The issue of how a court determine the “fair market value” of the cost of repairs under Code § 18.2-137 is an issue of first impression. The Court notes that while there is no case on point with respect to that statute, “fair market value” is a term of art well defined in Virginia case law. That term traditionally includes a fair profit, rather than the literal cost of repair or replacement of the property, and so the Court determines that it should likewise include profit under Code § 18.2-137.
In a footnote, the Court acknowledges that some other jurisdictions have expressed discomfort with the use of profit as part of the calculation in determining the level of an offense based on a monetary factor. The Court does not say why it is making this observation – which is somewhat unusual, as the “concerns” of other jurisdictions are rarely factors in the Virginia appellate courts’ analysis – perhaps it is merely to acknowledge that the issue was not wholly without merit, or possibly it was a tacit request that the legislature address the issue in order to alleviate such concerns. This could be accomplished quite easily by amending the statute to specify that fair market value shall (of shall not) include a fair profit.
With respect to the different measure of damages for the two charges, the Court notes that Code § 18.2-137 uses the cost of repair as a permissive basis for determining the monetary value of the damages. Thus, the Commonwealth was not required to use the same method of determining the value of the damage for both charges. This raises the interesting point of how damages would be determined where repair or replacement was not possible – for example the destruction of a nonfungible antique stained-glass window. Insurance value, perhaps?
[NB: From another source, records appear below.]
Rows are points. Each copy is the shape, with its points in the same order, stretched, turned, moved and blurred by noise. Some copies are also mirrored. Which?

Shape:
[[ 32 -17  17]
 [  7  24   8]
 [ 25  -4  36]
 [-41 -10  -2]
 [-24   6 -22]
 [-11 -55 -10]
 [ -9  41  30]
 [-22  42  21]
 [-36 -34  10]]
Copy 1:
[[ 27 -30   9]
 [-19 -33 -16]
 [  8 -45  12]
 [-36  11  18]
 [-29   9 -17]
 [ 15  31  22]
 [-47 -43   0]
 [-52 -34  -9]
 [-21  17  30]]
Copy 1 is: mirrored
Copy 2 (9 x 3):
[[ 45 -19  13]
 [ 19  26  10]
 [ 41  -3  34]
 [-33  -8  15]
 [-18   8 -11]
 [ -9 -54   2]
 [ 10  47  32]
 [ -4  47  26]
 [-23 -30  30]]
Copy 2 is: only turned
Copy 3:
[[-35 -14 -26]
 [-10  17  12]
 [-49   0 -19]
 [-28 -13  53]
 [  6  -9  30]
 [-22 -60  11]
 [-30  36  30]
 [-27  32  45]
 [-38 -33  38]]
Copy 3 is: mirrored
Copy 4 (9 x 3):
[[ 34 -24  21]
 [ 15  14  16]
 [ 33  -6  38]
 [-37 -15   7]
 [-26  -4 -13]
 [-14 -60   2]
 [  3  37  34]
 [-10  40  24]
 [-30 -34  23]]
Copy 4 is: only turned

Shape:
[[  6  33   9 -17]
 [-69   9   2  33]
 [ -8 -32 -19  20]
 [ 18  38 -55 -45]
 [  4  16   0   3]
 [ 19   8 -28 -68]
 [ 14  12 -33 -28]
 [ -1   7  26   3]
 [-21  32   9   5]
 [-27 -34 -14  17]]
Copy 1, 10 rows:
[[ -9  30  -5 -21]
 [ 55  12  -6  43]
 [  4 -36 -25  18]
 [-17  29 -68 -48]
 [ -7  12 -12  -1]
 [ -8   4 -38 -71]
 [-13   6 -44 -33]
 [ -3   5  18  -1]
 [ 11  30  -3   4]
 [ 23 -36 -20  16]]
Copy 1 is: mirrored
Copy 2, 10 rows:
[[  2  16   7 -10]
 [ -5  27  32  64]
 [ 14 -36 -21  45]
 [ 76  22 -12 -38]
 [  6   4  -2   3]
 [ 64 -14  12 -44]
 [ 56   5  -1 -22]
 [-21  -2   9  11]
 [ -2  27  17   8]
 [ 18 -21  -2  55]]
Copy 2 is: mirrored
Copy 3:
[[  3   4 -16 -23]
 [-72 -18  28   0]
 [ -6   1  40  27]
 [ 16  59 -39  18]
 [  1  -2  -2  -4]
 [ 28  68  -5 -17]
 [ 12  39 -10  11]
 [  0 -18  14 -23]
 [-25 -10  -8 -16]
 [-21   6  48  15]]
Copy 3 is: mirrored

Shape:
[[-19 -46   7  -4  -6   3   7 -21]
 [ -6   2  56   0  27 -23 -40  44]
 [ 46 -14 -21   2 -28  -5 -23  -6]
 [-34  -4  15  36 -25  25 -61 -31]
 [ -4  36 -15  45  -2 -33  16 -17]
 [-35  32   4 -31  -5 -28  18   6]
 [ 11 -31  26   2 -37  33   3 -37]
 [-30  39  17 -35  51 -15   4   4]
 [ 42 -44 -15 -34  -6  37 -26  12]
 [-12 -21  18  38  -3  38  19  -8]
 [ 16   1  -9   6   3   7  -8  42]]
Copy 1, 11 rows:
[[ -4 -30  17  12  25   1   5 -25]
 [-19  27  41 -14 -19  56 -45  32]
 [  9 -21 -42  25 -33   6  11  -4]
 [-19  26 -18  47  16  41 -52 -60]
 [ -3  36  22  54  -7  -7  19  -3]
 [-30  32  30 -15  -7   8  34 -20]
 [ 31 -34 -12  27   0  22   1 -56]
 [  5  62  36 -37  29  13   8   6]
 [ 23 -43 -49 -17   4  31   9   2]
 [ 26 -22  25  48  27  41   4 -25]
 [  2   5 -10  12  -1  46  17  30]]
Copy 1 is: only turned
Copy 2 (11 x 8):
[[ -1 -33  11 -40 -16  22  37  -3]
 [ 31  27  38 -17 -25  10 -50  18]
 [ 31 -45 -24  20   7  -5   0 -23]
 [ -5 -56  62  -4  19  26  -4 -40]
 [-11  22  14  59  18   3  21 -12]
 [-15  39  13 -11  12 -33   6 -19]
 [ 42 -42  23 -27  -1  20  53 -17]
 [ -6  50   6 -32  25   9 -26  -6]
 [ 44 -75 -25 -41   4  -5  -2   4]
 [ 12 -25  47 -15  19  22  48  27]
 [ 17 -21   8  -1   7 -18 -16  26]]
Copy 2 is: mirrored
Copy 3, 11 rows:
[[ -6 -26  -7 -33  16  23 -17 -23]
 [ 41 -35   2  13  22 -16 -41  63]
 [ 17 -20  22  22 -30 -20   9 -34]
 [-28  10  46  29  -1  55 -41  11]
 [ 32  49 -24  -5 -34  30  10  13]
 [ -2  30 -23 -44   7 -39 -13  31]
 [ -5 -19  45 -15  30  28  13 -35]
 [ 15  31 -49  -8  47 -40 -32  33]
 [-12 -64   7  33  15 -40   6 -42]
 [ -9 -20  -6  -4  23  61  27   3]
 [  5 -33 -19  22 -11 -18  16  24]]
Copy 3 is: mirrored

Glass does win one small victory with respect to his claim that Decker should not have been able to include the profit in his estimate where he had his own company perform the repair work. The Commonwealth contended that even if Decker was not permitted to include the “profit” he testified that by redirecting his employees to perform the work, he lost profit for other work which was part of his damages, and also that there was lost rental income on the property, a duplex which was a partial rental, as a result of the damages (though the Court found that this was “far from clear” in the record). The Court disagrees, stating that the statute specifies that the damages are the fair market value of the repair, not any consequential damages. This is fair, as it avoids opening a Pandora’s box of issues, e.g., whether the homeowner could claim as part of the damages the increased cost of heating or cooling the home due to the broken window causing outside air to enter the home, etc.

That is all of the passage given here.